Les politiques culturelles, déconnectées, excluent trop souvent les catégories populaires
Les politiques culturelles imposent un modèle dominant de la culture qui exclue trop souvent les catégories populaires et moyennes. C’est l’un des facteurs du rejet actuel du politique et des partis traditionnels. Le point de vue de Fabrice Raffin, sociologue, maître de conférences à l’université de Picardie Jules Verne, adapté d’une tribune initialement parue dans le journal Le Monde.
Publié le 24 septembre 2024
https://inegalites.fr/Les-politiques-culturelles-deconnectees-excluent-trop-souvent-les-categories - Reproduction interditeLes politiques publiques du domaine de la culture en France sont fondées sur des principes généreux d’éducation et d’émancipation. Le problème, pour ceux qui – professionnels de la culture en tête – placent en elles de tels espoirs, est qu’elles produisent au bout du compte surtout des effets de domination et d’exclusion.

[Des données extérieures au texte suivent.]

Rows are points. Examples show where two turns around zero, p and q, send a point. Where does a point land after both, in the order given? Backwards means that the second turn is done in reverse. Each puzzle has new turns, and all numbers are rounded.
In the rows, 128 means zero.

Turn p:
[151 104] => [118  96]
[145 137] => [144 118]
[159 161] => [172 117]
[ 89 154] => [132 175]
[95 85] => [ 74 136]
Turn q:
[150 181] => [175 161]
[128  96] => [111 101]
[106 108] => [ 99 123]
Where do these land?
q, then p: [178 156] => [153  76]
q, then p backwards: [ 96 124] => [102 109]
q, then p: [110 104] => [105 147]

Turn p:
[128 145  89 168] => [124 172  90 126]
[ 93  88 126 173] => [ 85 115  84 158]
[127 148 164 108] => [153 116 160 147]
[ 89 135 103 146] => [ 96 160 119 148]
[166 169 106 141] => [168 167 115 106]
[152 107 160  79] => [142  79 165 106]
[141 104 147  82] => [127  88 162 106]
Turn q:
[152 122 153  93] => [171 109 128 144]
[ 91 164 154 165] => [ 68 101 128 147]
[ 92  94 142 114] => [130 145  84 154]
[161 119  92 101] => [168 141 136  92]
[103 109 138 169] => [ 91 154 127 154]
[178 113 123  93] => [188 130 146 119]
[120 174  94 161] => [ 82 117 148  86]
Where do these land?
p, then q backwards: [128 111 155 146] => [116 137 156 110]
q, then p: [114 175  73 112] => [ 93 112 185  97]
q, then p backwards: [150 162  87  89] => [189 112 122 100]
q, then p backwards: [146  90 163 180] => [ 68 172 139 123]
p, then q: [121 122 172 163] => [113 174 157 125]
p, then q: [113 116  95  96] => [124 101  89 141]
q, then p: [125 120 151 110] => [129 130 100 116]

Turn p:
[100 133 147 122 133  79 135 135] => [166 132 128 161 121 105 106 114]
[129  93 105 150 167 158  80 155] => [139 101 165  77 179 144 130 135]
[112 165 129 144 122 109 104 126] => [133 146 147 136 120 110  97 156]
[ 89 148 144 170 156 113 132 129] => [163 161 136 111 125 125  81 119]
[185 105 120 101  96 172 178 141] => [ 92 107  75 110 111 137 199 121]
[131 132 112 156 154  83 106 140] => [178 125 163 128 122 131 118 150]
[148 100 120  58  98 192 158 130] => [ 59 109  92 130 147 120 192  94]
[151 148 146 114 135  96 155  67] => [130 160 115 184  98 169 131 128]
[ 97  82 105 136  81 174 114 133] => [ 75  77 138  89 127 114 113 100]
[163 155 195 106 105 108 142  93] => [120 146  65 189 118 147 117 154]
[102 146  85 151 161 123 104 159] => [155 143 183  93 140 104 125 136]
Turn q:
[145  66  77 165  87 154 148 117] => [136 121  97 193  86 115 117  68]
[134 124 139 112 130  96 108  97] => [120 150 101 119 120 134 120 164]
[145 146 125 171 131 190  62 138] => [114  88 146 137 107  49 170 138]
[145 170 112 168 159 113 137 109] => [ 94  83  93 108 151 133 143 126]
[119 130 154  90  81  97  97 161] => [194 155 139 101 113 123 117 160]
[ 70 153 119 118 157 141 128 105] => [ 82 130 152  99 147 115  87 125]
[ 97 101 134 151 149 125 155 130] => [117 144 126 149 169 126 113 101]
[170  82 148 130 138 176 156 164] => [140 136 163 189 128 143 181 105]
[137 102  99  86 126 102 133 189] => [185 111 154 160 129 166  99 147]
[103 136 159 125 134  97 166 111] => [120 162 115  99 163 155 120 116]
[143 198 142  92 116 118 118  85] => [102 128 122  54  94 149 140 158]
Where do these land?
p, then q: [136 130 133 128 158 130  86 182] => [133 116 142 155 161 168 145 168]
p, then q: [142 168 140 104 109 123 125  91] => [142 100 127 104 152  93 122  98]
q, then p: [164 117  90  89 126  92 149 187] => [105  93  94  71 153 168 149 156]
p, then q: [118 177  84 127 107 136 146  91] => [152 148 132  60 133 110 123 102]
q, then p: [122 138 101 112 146 188 161  96] => [ 93 128 118 140 129 124  63  90]
q, then p: [100 103 146 131 115  81 130 155] => [143 148 145 125 147 149 157 176]
q, then p: [123 123 123  98 133 162  99  70] => [118 123 129 138 114  65  84 127]
q, then p: [124 134 124 127 104 183 115 180] => [146 106  75 164 111 160 112 135]
p, then q backwards: [148  79 148 209 122  62 124 123] => [152 146  56  84  82  82 125 172]
p, then q backwards: [134 137 162 112 139 168 124 108] => [120 116 142 138 158 102 153  97]
q, then p: [ 97 102 157 171 148  84 149 125] => [154 177 182 119 142 151 146 135]

Turn p:
[169 142 168 112 138  89 184 135  70  96 108] => [ 92  87 159 121 100 107  45 104 134 147 111]
[112 100 184 100 146 102 147 159  98  93 101] => [104 131 133 136 124 139  62 107  81 175 114]
[158 175 154 129 142 122 126 170 130 110 144] => [100 139 162  77 141 110 116 132 135 137  99]
[170 100  91 140 128 157  89 110 151 114 130] => [164 170 119 108  88 138 145 142 151 106 155]
[ 89 159 109 171 105  96  88 117 132 139 117] => [151 107 138 148 141 114 182 166 140 171 123]
[ 92 100 127 147 125 159 165 101 181 142 100] => [145 112 113 151 123 122 159 125  62  88 159]
[138 122 130 130 151  97 168 167  99 101 174] => [ 65 129 124 104 137 108  98  98 145 156 150]
[ 96 148  86 135 141  94  96 128 166 203 110] => [122 113 129 157 125 159 227 128 134 134  96]
[124 124 117 106 100 137 100  81 168 138 154] => [176 149  89 140 134 108 157 121 142 102 112]
[130 159 133  96 179 132 165 151  71  79 137] => [ 98 130 186 116 155 129  67  77 144 144 144]
[113  92 140 152 121 179 108  86 141 180 133] => [174 106  77 123 140 169 152 148 112  91 146]
[146 115  97 117  58 171 100 132 130 141 128] => [144 164 106 155 127 132 126 189 157  84 127]
Turn q:
[114 126 149 134 118 102 114 122  90 117 165] => [156 119 133 102 140 109  93 101 112 143 119]
[148 160  70 110 155 106 119 149 149 199 168] => [117 128 224 174 137 133 152 138 101 127  96]
[155 156  97 164 108 162  98 133 145  91  91] => [ 95 160 101 112 155 124 196 114 148 135 138]
[195 131 135 134 101 156 133 191 115 134 162] => [ 99  93 156  93 139  59 162 147 114 101 135]
[112 113 128  59  97 115 114 147 122 145  84] => [174 108 128 133 115 164 150 155  96 125 182]
[131  96 126  65 143  92  91  97 182 183 112] => [128  98 161 148  89 225 135 130  88 119 124]
[ 96 116 160 158 110 148 142 110  82 136 124] => [134 110  94 138 123  96  90 107 141 162 153]
[167 136  90 139 102 120 151 119 132 129 141] => [116 107 126 140 169 117 155 145 124 127  94]
[ 87  81 134 189 127 123 131 144 109  88 130] => [137 127 107 109 159 116  86  87 189 112 151]
[ 87 167 185 128 134 150 169 126 162 107 131] => [105 184  87 138 106 110  78 149 106 108 139]
[117 126 103 136 154 182 127  89 137  60 100] => [136 171  64 133 104 132 165 106 177 117 105]
[127 127 158 121 187  80 147 106 110 147 128] => [139 128 155 118  99 152  73 155 142 160  98]
Where do these land?
q, then p: [142 121 101 103 111 167 164 124 148  88  92] => [ 80 150 160 138 112  91 141 129 129 113 174]
q, then p: [119  95 130 142 104  85 131 117 148  66 120] => [153 182 165 124 117 150 133  89 140 103 147]
p, then q: [104 133  87 158  77  96 162 159 165 156 127] => [147 142 137 151 188 114  67 144 166 110 149]
p, then q: [111 136 165 119 133 100 133 154 112 130  91] => [129 109 132 133 107 130 120 113 144 164 175]
q, then p: [158  96 147 142 163 192  60 134  99 177 137] => [150  91  38 177 135  83 115 130 103 114 108]
p, then q backwards: [112 155 124 122 106 136 106  80 135  78 132] => [ 95 141 100 117 129 126 143 152  70 114 148]
p, then q: [120 121 179 138 132 126 139 110 162 158 153] => [181 107 126 140 125 142 153 146 161 135 112]
p, then q: [147 176 147  87 172  54 111 172 128 201 125] => [122 133  61 195  86 180 117 157 153 146 194]
q, then p backwards: [131 117  98 118  98 152 128 159 108 138 164] => [105 164 117 136 121 133 161  90 154 122 126]
q, then p: [169 108 113 176 109 120 153  91  71 121 136] => [116 128 108 153  69 172 175  98 101 129 124]
q, then p: [ 78 104 109 121 147 130 139  88 118 147 135] => [165 116 121 102  98 128 151 172 135 115 144]
p, then q: [145 174 137 109 183 176 111 149 142  75 125] => [133 155 113  84  63 124 117 152  73 157 113]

En effet, sous couvert de démocratisation, les professionnels de la culture et leurs publics attitrés définissent ensemble une culture institutionnelle qui est surtout la leur. Dans les faits, elle correspond fort peu aux désirs de la majorité des Français (seulement 3 % [1] d’entre eux par exemple ont un abonnement dans une institution culturelle). Pourtant, loin d’être éloignés de la culture, ces publics fuyants ont bien en la matière des attentes et leurs propres pratiques, hors de ces institutions. Des publics qui ne les fréquentent pas déclarent inlassablement à leur endroit, au fil des enquêtes depuis les années 1990 : « Ce n’est pas pour nous ». Encore faut-il comprendre le fondement de ce rejet et sa traduction politique.
En premier lieu, la politique de démocratisation culturelle française est avant tout « bourgeoise », dans un sens très précis. Elle s’est en effet constituée à la fin du XVIIIe siècle, contre l’aristocratie (superficielle) et contre le peuple (vulgaire) sur une base que l’on pourrait qualifier d’« intellectualiste » au sens où elle valorise l’accès à la connaissance et à la « vérité » par les formes artistiques. Souvent par souci d’éduquer, la « véritable » qualité artistique se mesure encore aujourd’hui dans la capacité des œuvres à nous faire comprendre le monde et la condition humaine. Cette logique, portée principalement par le ministère de la Culture, valorise tantôt la contemplation des œuvres majeures de l’histoire de l’art, tantôt des formes contemporaines reconnues par les seuls professionnels de la culture.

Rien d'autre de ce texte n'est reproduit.